[hnaccount_rng]

In a previous post you said that - in case of matching builds - the dev's version is used. Why is the "dev's" version relevant? And assuming I'm correct that it isn't. What is the added benefit vs. just building from source (from a known good state, e.g. by a blessed git hash)?

[NotPractical]

Android will block any update to an existing app that wasn't signed with the same signature. The benefit of using the developer's signature (even if the app is built by F-Droid) is that the F-Droid release of the app is not treated as a "different app" by the Android OS, and thus it can be updated by other app stores or through direct APK releases from the developer. If the user chooses to stop using F-Droid in the future, they can still receive updates through other means without uninstalling and reinstalling the app.
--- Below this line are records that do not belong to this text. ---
These are the activations of a small neural network, seen along a few directions. Each row is one input.
Each table varies a few parts of the input and shows all the possible inputs, shuffled.
Descriptions start from the smaller parts, as in this example, which fits no table here: one of 6 places along a line, together with either a single point or (one of 2 separate values, together with one of 5 places around a ring) or one of 11 places around a ring.
Shared parts are said once, and a part with two or three values counts as separate values.

Other details of the inputs vary at random and push rows far along two fixed directions, the same in every table; ignore that.

A family of inputs:
r1: [  4  -9 -14 -27  20 -32  17  -9  -2  18   6]
r2: [ 64  20  -6 -57   9 -67   0 -17  23  62  -6]
r3: [-16 -33 -22  39 -26   7  24 -26 -13 -57  -4]
r4: [ 17  -7  10  -8  43 -32  -1   4  33 -12 -20]
r5: [-35 -34 -19  16  10  18   8   3 -19 -15  -4]
r6: [-20   3 -17  13 -44  17  -7 -11 -27  -6  21]
r7: [ 40  -6   4   6  18 -23  -2 -12   4  40  11]
r8: [  9 -20  21 -16  30 -38  21   0  20   6 -26]
r9: [-13 -45  -8  46  23   9  39  -4  26 -85 -27]
r10: [ 47  16  -6 -49  20 -51 -13  -2  25  75  -8]
r11: [ 35  20   7   3  14 -25   1 -24  33 -21 -22]
r12: [ 30   1  11   5  19 -31  -8  -6  38 -18 -21]
r13: [-30 -35  16  21  -8   9   7   2  -3 -42  -8]
r14: [ 54  36  18 -41  12 -48 -42 -12 -19  87  30]
r15: [ -9  53   7 -36  -9  26 -45  41 -25  64  20]
r16: [  5 -25 -22  50  -4  20  70   1  30 -65 -26]
r17: [ -1 -65 -20  35  20 -19  34 -25  29 -63 -27]
r18: [ 74  22  24  -8  45 -49   2  -3  35  43  -5]
r19: [ 13 -46  -4  24  -4  -1  87  -6  36 -43 -29]
r20: [ 33 -21   6  13  -7 -30  58 -10  43 -17 -30]
r21: [-67  -4  -7   2 -23  50 -61  23 -58  11  34]
r22: [ 13  14  12 -13  30 -16 -19 -13  19 -17 -10]
r23: [ 56   7   2 -16   7 -71 -26 -26  41  34 -22]
r24: [-13  69  11 -16 -34  36 -60  11 -26  35  29]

It also allows the user to place a little less trust on F-Droid because the developer, as well as F-Droid, must confirm any release before it can be distributed. (Now that I think of it, that probably creates an issue where if malware somehow slips in, F-Droid has no power to remove it via an automatic update. Perhaps they should have a malware response or notification system?)

More: https://f-droid.org/2023/09/03/reproducible-builds-signing-k...

[gruez]

>In a previous post you said that - in case of matching builds - the dev's version is used

Which post are you talking about? https://news.ycombinator.com/item?id=42592150 was made by FuturisticGoo, not me.

Also, the wording on f-droid suggests the version that f-droid hosts is built by them, rather than a version that's uploaded by the dev. If you go on any app and check the download section, it says

> It is built by F-Droid and guaranteed to correspond to this source tarball.